Have we not power to eat and to drink?
Paul was talking about the church feeding them. The reference to the altar was referring to the priests eating the sacrifices. Money didn’t go on the altar.
Carnal things that he referred to are food and drink as well. Money is not carnal. I know that may be a surprise to most on here, but carnal has to do with the body and it’s appetites.
Overall, in this book of the NT we are being taught by Paul. Paul was a Pharisee. He was an expert in the law. He learned from Gamaliel, the “Harvard professor” of the day in respect to the law. So we know he understood the law of tithing.
Why didn’t Paul just come out and say “pay us the tithes, and by the way, we don’t want food, we like money “? Was it because he was timid? Maybe he was afraid?
Maybe, it was because he understood that the tithe had another purpose. And it wasn’t to support pastors.
Paul and Peter cautioned against being taken advantage of by those that were greedy of filthy lucre. Filthy lucre is money. But we tend to ignore their warnings.
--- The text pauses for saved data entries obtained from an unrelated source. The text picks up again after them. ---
Rotation paths and how fast each direction turns (degrees per step):
Each turn is a multiple of 5 degrees from 10 to 175, or 0.
Each row of a path follows its step; steps can be skipped.

step 3: [ 0.57  0.92 -0.25  0.19  0.22  1.65 -0.69  0.20  0.52  0.70  0.13 -0.04
 -1.20  0.66 -1.61 -0.47 -0.68  0.91 -1.07 -0.65 -0.78 -1.01  0.87 -2.00
 -0.22 -0.29  0.29  1.13  0.28  0.56 -0.81 -1.00  0.84  0.98  0.62  1.38
 -1.07  0.16 -1.01  0.15 -0.39 -0.76 -2.56  0.19  0.42  1.14 -0.20  0.54
  1.19  0.51  0.14  1.03 -2.73  0.68 -1.56  1.30 -0.51 -1.91 -0.77  0.81
 -1.66 -2.09  0.27 -1.43 -0.93  0.04 -0.55]
step 5: [-1.79  0.41  1.34 -0.88 -0.44 -1.39  0.96  0.35 -0.64  0.01 -0.99  0.30
  0.04 -0.93 -0.14  0.43 -1.06 -1.13 -0.55  1.12 -2.02  0.85 -1.05  0.12
 -1.20  0.87 -0.61  1.18  0.13  1.21  0.48  1.19  0.05 -0.47 -0.83  0.37
  1.73  0.34  0.39  1.28 -1.90 -1.08  0.59 -1.89 -0.95  0.53 -1.31  0.31
 -0.41  0.79 -0.42 -0.92 -1.24  1.19 -0.53  2.20 -2.02  1.33  0.25  0.55
  0.03 -0.07  1.00 -1.05  0.88  1.37  1.18]
step 11: [-1.06 -0.13 -0.06 -0.37  0.35  0.09 -0.82  0.52 -1.64 -0.16  0.51 -1.15
  0.79 -0.75  0.28 -2.05 -0.10 -0.50  0.26 -0.77  0.22  1.77 -1.19 -1.17
 -1.40 -0.19  1.16 -0.92 -2.49  0.16 -1.38  0.34  1.24 -0.28  0.33  0.90
 -0.69  1.30 -1.46  0.67 -0.28 -0.35  1.05 -0.59 -1.33 -0.67 -1.54  0.42
 -0.10  0.84  0.13  0.26 -0.45 -0.54 -0.21 -1.14 -1.78  1.32  2.40 -0.55
  1.75  0.65  1.38  0.66 -0.52  1.00  1.70]
step 16: [ 1.41 -0.18  0.92  0.49  0.80 -1.60  0.98  0.33 -0.04  0.42 -0.01  0.34
  0.87  0.93 -2.40 -2.32 -0.44  0.35  0.32 -1.31  0.82  1.25 -1.56  0.70
  0.26 -0.66 -0.67  1.40 -0.81 -1.56 -0.86  0.35  0.45  1.06  0.37  1.08
 -0.42  0.78  2.90  0.35  0.88  0.67 -1.40  0.90  0.61  0.80 -0.82 -0.36
 -0.90  0.34  1.88  0.46  0.68  0.69 -0.81  1.50 -0.58 -1.67 -0.34  0.45
 -0.38  0.43  0.50 -0.48 -1.69  0.57  0.76]
step 30: [ 0.30  1.21 -0.63  1.24  0.42 -1.74  0.19 -1.00 -0.03  2.07 -1.23  1.11
 -0.32  1.42 -0.87  0.24 -1.66  0.57 -0.54  0.53 -0.45  2.01  0.03 -1.78
  1.42  0.22  0.73 -0.43 -0.03  3.01  0.41 -2.56 -0.30 -0.60 -0.66  0.51
  0.21  1.64 -0.57 -0.71  0.37 -0.20 -0.44  0.26 -1.22 -1.26 -0.42  0.17
  0.51  1.78 -0.43  0.06 -0.63  1.15  0.52  0.64  0.06 -1.77  0.58 -0.89
 -0.91  1.04  0.37 -0.46  0.50 -0.92 -0.11]
step 32: [-0.30  1.41 -0.82 -0.52 -0.38 -1.19 -0.56 -0.16 -0.07 -1.34  0.85 -0.52
  1.13  0.19  0.37  0.31  0.08  0.31 -0.25 -0.43 -1.04 -0.94  1.47 -0.65
  1.05  0.30 -0.08  1.72  2.60 -1.97  1.38 -1.11 -0.11 -0.19 -0.13  2.24
  1.33  1.18 -1.20  0.78 -0.66 -1.00 -1.13  0.17 -0.36  2.16 -0.38  0.43
  0.42  1.17 -1.04  0.07 -0.15 -0.43  0.44  0.64 -1.34  0.17  0.89  2.39
  1.42 -0.62  0.93 -1.67 -0.34  0.82 -0.51]
step 34: [-0.48 -2.13 -0.52 -0.29  0.67 -1.43  0.57  0.19 -0.64  0.90  0.60  0.76
  1.79 -1.01 -1.81 -0.85 -1.13 -0.22  0.27 -0.12  1.02  0.62 -0.02 -0.62
  0.14  1.18 -0.90  1.17  0.28  0.18 -0.56  0.50 -0.15  0.04 -1.23  1.99
  0.64  0.51  1.00 -0.39 -0.82  0.27 -0.15 -0.99 -0.51 -0.91  0.40  0.02
  0.18 -1.78  1.74  0.97 -1.67  1.41 -1.53 -0.06  1.65  1.18  0.32  0.26
 -1.02  1.31  2.14 -1.77  0.15  0.18  1.78]
step 36: [-0.87  1.37 -0.11  0.31  1.64  0.21 -0.57 -0.52 -0.88 -0.30 -0.53 -0.08
 -1.35  1.81 -0.53  0.48  0.73 -0.16  0.33 -0.25  0.41  2.28  1.46  0.53
 -0.52  0.10 -0.69 -0.40  0.00  0.50 -0.16  0.39  2.89  1.41 -0.74  0.02
  1.01  1.42 -0.75 -1.42 -0.72  0.86  0.06  0.69 -1.82  0.65 -2.00 -0.06
  3.24  0.76  0.44 -0.44 -0.79 -1.13 -0.79  0.01  0.21 -0.70 -0.02  1.05
 -1.42 -1.30  0.40 -0.56  0.64 -0.08 -0.61]
Directions:
[-0.16  0.25  0.18  0.60 -0.60  0.18 -0.12  0.10  0.01 -0.14 -0.02  0.11
  0.48  0.25 -0.02 -0.06  0.19  0.39 -0.16 -0.25  0.02 -0.29  0.23 -0.10
  0.33 -0.02  0.17 -0.27 -0.53 -0.09 -0.45 -0.02  0.05  0.07 -0.11 -0.08
  0.37 -0.22 -0.14  0.09 -0.08 -0.24  0.17  0.36  0.38 -0.08 -0.42 -0.45
  0.18 -0.03  0.16  0.33  0.26 -0.30 -0.48  0.09 -0.04 -0.02  0.04  0.18
  0.16 -0.22  0.26 -0.27 -0.40  0.26  0.07] => 85
[ 0.02  0.40 -0.15  0.04 -0.04 -0.18  0.66  0.03  0.17 -0.23  0.20  0.54
 -0.35 -0.05  0.21  0.06  0.16 -0.24  0.16  0.03  0.05  0.61 -0.29  0.37
 -0.05 -0.11  0.06 -0.48 -0.24  0.03  0.06 -0.27 -0.22  0.09 -0.27 -0.10
 -0.28 -0.05  0.00 -0.25 -0.06  0.15  0.03 -0.03 -0.30 -0.12 -0.01  0.03
  0.05  0.15  0.21 -0.60  0.37 -0.11 -0.41  0.12  0.00 -0.21 -0.41  0.39
 -0.02  0.32  0.08 -0.46 -0.44 -0.08  0.14] => 125
[-0.03  0.07 -0.18  0.16 -0.38 -0.16 -0.10 -0.08  0.84  0.68  0.28  0.31
 -0.10  0.09 -0.46 -0.04 -0.21 -0.15 -0.11 -0.16  0.07  0.00 -0.26 -0.05
  0.08 -0.23 -0.35 -0.25 -0.17 -0.12 -0.09  0.09 -0.14  0.26  0.46  0.05
  0.40 -0.21 -0.31  0.22  0.20  0.16 -0.19  0.17 -0.57  0.02  0.00  0.30
 -0.01  0.06 -0.28  0.12  0.22  0.15  0.45 -0.37 -0.18  0.08 -0.11  0.11
  0.23 -0.18 -0.14  0.24 -0.14  0.13  0.38] => 25
[ 0.45  0.18 -0.03  0.42 -0.14 -0.14  0.27  0.14 -0.14  0.17  0.10  0.14
 -0.06  0.23  0.08  0.01 -0.15  0.35  0.26  0.17  0.26  0.02  0.04  0.47
 -0.27 -0.22 -0.15  0.08  0.05 -0.21  0.12 -0.37  0.28  0.02  0.07  0.35
  0.43 -0.16  0.34 -0.15 -0.50 -0.11  0.15  0.18  0.02  0.21  0.63 -0.45
 -0.40 -0.05 -0.05  0.03 -0.10 -0.30  0.36  0.16  0.05  0.01  0.49 -0.27
 -0.31  0.09 -0.41  0.22 -0.48 -0.17  0.10] => 175
[ 0.05 -0.16 -0.06 -0.30  0.25  0.11 -0.41  0.37  0.55 -0.09  0.00  0.39
 -0.43 -0.03  0.28  0.36 -0.21  0.13  0.34 -0.23 -0.08  0.05  0.04 -0.20
 -0.56 -0.02 -0.22 -0.35 -0.08 -0.18 -0.01 -0.01 -0.19  0.10  0.16 -0.11
 -0.17 -0.27  0.47  0.12 -0.14 -0.83  0.23  0.15 -0.08  0.01 -0.24 -0.07
  0.09 -0.06  0.03  0.11  0.05  0.05 -0.24 -0.24  0.01 -0.08  0.44 -0.42
  0.19  0.23  0.06 -0.15  0.10  0.37 -0.45] => 175
[ 0.13  0.27  0.42  0.15 -0.30 -0.19 -0.83 -0.17  0.08 -0.05  0.24 -0.03
  0.08  0.14  0.00 -0.10  0.31 -0.50  0.16  0.47  0.14 -0.07 -0.18  0.11
 -0.11 -0.04  0.06  0.10 -0.14 -0.05 -0.29 -0.39  0.01 -0.32 -0.54 -0.27
 -0.09  0.45  0.32 -0.01  0.02 -0.16 -0.02  0.27 -0.23 -0.10 -0.27  0.36
  0.20 -0.06 -0.16 -0.23 -0.58  0.24  0.11  0.23 -0.28  0.05  0.03 -0.18
  0.20 -0.03 -0.46 -0.04 -0.34  0.04 -0.03] => 55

[3] Not given to wine, no striker, not greedy of filthy lucre; but patient, not a brawler, not covetous;
[8] Likewise must the deacons be grave, not doubletongued, not given to much wine, not greedy of filthy lucre;
Tit.1
[7] For a bishop must be blameless, as the steward of God; not selfwilled, not soon angry, not given to wine, no striker, not given to filthy lucre;
[11] Whose mouths must be stopped, who subvert whole houses, teaching things which they ought not, for filthy lucre's sake.
1Pet.5
[2] Feed the flock of God which is among you, taking the oversight thereof, not by constraint, but willingly; not for filthy lucre, but of a ready mind;
Peter and Paul, who didn’t agree on some things, (Paul withstood Peter to his face) agreed that church leadership must be watched carefully when it came to filthy lucre.
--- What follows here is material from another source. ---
In the rows, zero is written as 128.
Each row of D is roughly a mix of the hidden directions of one of 4 groups; one row fits no group.
D, 125 rows:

When it comes to giving, which is not necessarily tithes, we have excellent teaching from the lips of Jesus in Matthew. It is pretty comprehensive. Little children, those in prison, the hungry, the cold, He covers a lot of territory. But did you know what didn’t make the list?
1. The church.
2. The pastor.
Surely you have to wonder why.
And you surely must wonder why preachers don’t use the words about giving to teach giving. It almost never happens.